Notice that this can easily be achieved by any scan bot that will invoke Google search web services.
2) Real ID threatens the careers of those who care about their career
A really prime example is if you ever are questing and you get ganked by someone for a few hours--you end up getting mad and you post on the forums about the asshole who keeps ruining your ability to quest. This happens all the time. If you're a university student and you're looking for a job to get into the industry--you'll most likely be googled by your employer. They'll read your forum post and see how you've insulted someone for being ganked and won't even think about interviewing you. It happens.
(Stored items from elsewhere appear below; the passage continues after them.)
Each row is a point on a landscape with many peaks, with its height.
From any point a climber steps to the highest of the 2 points nearest to it. It stops when none of these is higher. Distance is the straight distance between rows; heights are no part of it.
Gakul height 329: [189 109 144 116 110  51  91 122 137 115  83  63 150 100 165 135 175 149
 157  85 142 101 137 154  78 109  79 142 157  36  41 129 198 181  90  92
 128 175 110 163 184 161 115 142 104 192]
mem height 316: [122 120 158 118 172 155  98 130 121 116  95 139 133 176 149  94 137 112
 126 125 112 131  49 174 143 146 163 181 149 126  81 117  76 170  70  99
 180  99 120 191 120 164 157  95  89 155]
bomeg height 287: [123 106 163 124 138 147 145 140 117 127 133 139 150 132 133 103 156  83
 168  94 114 149  98 185 122 124 169 180 104  95  98 135  97 178  67 111
 169 134 123 177  74 148 154 107  73 145]
dodu height 90: [141 104 144 109  65  92 165 117 120 130  78 126 109 118 165 123 110  98
 215 128 134 109 138 100 141 106 190  91  75 131 114 121 227  96  91 170
 120 167 123 107 152 171 160 164 127 139]
Vefut height 363: [122 181 126 178 133 167 148  86 126 121 123 111 112  77  91 134 114 121
  83 140 163 141 145 161 180 113 116 116 131 182 157 153  45 101 188  94
 129  80 122 181 102  57  89 117 164 103]
kif height 150: [103 136 138 152 171 182 127 123 113 103  77 127 161 164 129 117 118 138
 131 158 137 112  66 190 150 134 150 133 124 155 119 104  35  97 134  83
 171  77 120 210 101 108 137 100 115 117]
rizu height 561: [134 156 141 103 114 139 123 161 115 109 195 152 138  71 123 172 166 177
  59 110 123 175 189  75 115 114  87 150 148 116 167 153 138 162 135 127
 102 126 168  62 119  62  71 139 150  89]
Fepa height 570: [152 108  92  77 121  68  98 199 134 116 152 125 136  79 147 137 109 174
 118 125 105  57 149 116  35 126 120 115 170  99  81 147 190 114  95  95
  52 163 143 116 166 134  87 124 113 171]
ses height 400: [101  82 102 122 113 109 148 149 118 125 122 148 147 154 117 120 111 135
 198 148  97  67 111 108 113 137 158  79  96 149 129 107 163  77 121 150
 100 142 141  85 108 119 153 148 115 124]
forup height 172: [112 135 126 136 132 163 116 105 146 134 147  76 140 115 119 166 139 125
 101  79 132 171 128 159 115 123  61 158 107  82 117 132  75 174 171  91
 175 128 102 140  95 153 132 121  94 158]
mume height 221: [183 120 160 167  89 119 142 112 149 152  79 150 106 124 120  83 120 100
 153 116 128 128 109 168 181 113 180 184 137 142 129 155 120 124  67 165
 115 129  75 159 158 152 180  94  89 146]
buvur height 376: [152 154 109 190 168 130 186 151 129 128 187 132 128  58 118 159 125 121
 125 119 148 104 148 211  98  98 121 142 146 130 172 163  39 139 141  57
  44 116 156 129 102  89 109  98  61 112]
fuper height 382: [148 127 163 137  71  69 113 126 122  98 109 127 146 119 153 156 153 140
 191 122 119 128 134  83 117 111 110  95 102 109 145 115 165 111 138 130
 115 134 122  60 100 119 108 159 158 136]
tet height 430: [ 88 149 127 103 149 151 142 133 101 109 109 132 144 113 168 103 132  87
 128 147 120 139 121 146 124 132 149  94  98 152 151  95  98 134 117  64
 188  88 148 192  85 114  93 146 153 137]
kapu height 257: [122 148 131 150 151 193 133  85 128 137 142 132 107 124  81 105 123 108
  62 138 131 151 143 155 176 136 147 150 137 164 160 133  79 125 137 146
 155 105 114 198 137 116 137 118 142  92]
nikav height 271: [128 143 124 142 136 114 115 162 105 107 167 160 167 116 131 136 161 157
 125 143 116 113 130 132  97 115 119 130 144 125 152 137  97 121 118  87
  97 101 160  92  86  55  90 135 134 109]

3) Real ID threatens your children's safety
There are thousands of pedophiles scouring the WoW forums. If your child is playing World of Warcraft and they are actively participating in the forum, pedophiles will be able to get their personal information. Blizzard claims that parents will need to agree and allow their child to post their personal information with a checkbox. This is easily by-passed because most parents don't even understand the effects of having your personal information globally accessible.
Aftermath of Real ID
Since the general public are aware of the problems involved with Real ID exposing their personal information on the forums, people will most likely not participate anymore and will search out alternatives. This gives 3rd party community developers to possibly open up a forum to discuss WoW/Starcraft2 topics. This will be a huge surge in web traffic. If you're a community developer and you're dedicated to Blizzard games, you should definitely think about starting up and selling adspace.
Misunderstanding of Battle.net Goals: Battle.net is not Facebook, nor should be a "personal online experience"
As a software developer that has worked with several companies, I've seen this time and time again where the direction of strategic business decisions are completely divorced from what the business needs to be successful. Every company lives through this process but Blizzard's Real ID system being integrated into a hate-filled, sexist-filled, racist-filled, homophobe-filled, stalker-filled WoW forum is possibly the worst strategic decision they have ever made since Starcraft: Ghost. Subsequently, gamers have always been recognized by their "gamertag" cloaked by anonymity. An online gaming experience should never try to be a "personal gaming experience." Facebook is a personal online experience--Battle.net is not. Blizzard needs to disengage Real ID and re-align their business strategy. Hopefully, after this massive ****-up, they'll start building great products again.
Good luck and have fun,
Jaime Bueza is a software developer in Vancouver, British Columbia, Canada. He has developed web applications for Nintendo, Electronic Arts, Ritchie Brothers, Kiwi Collections, and Cox Communications. When he's not developing useful software that constantly evolves with business requirements, he's creating tutorial videos for aspiring front-end developers.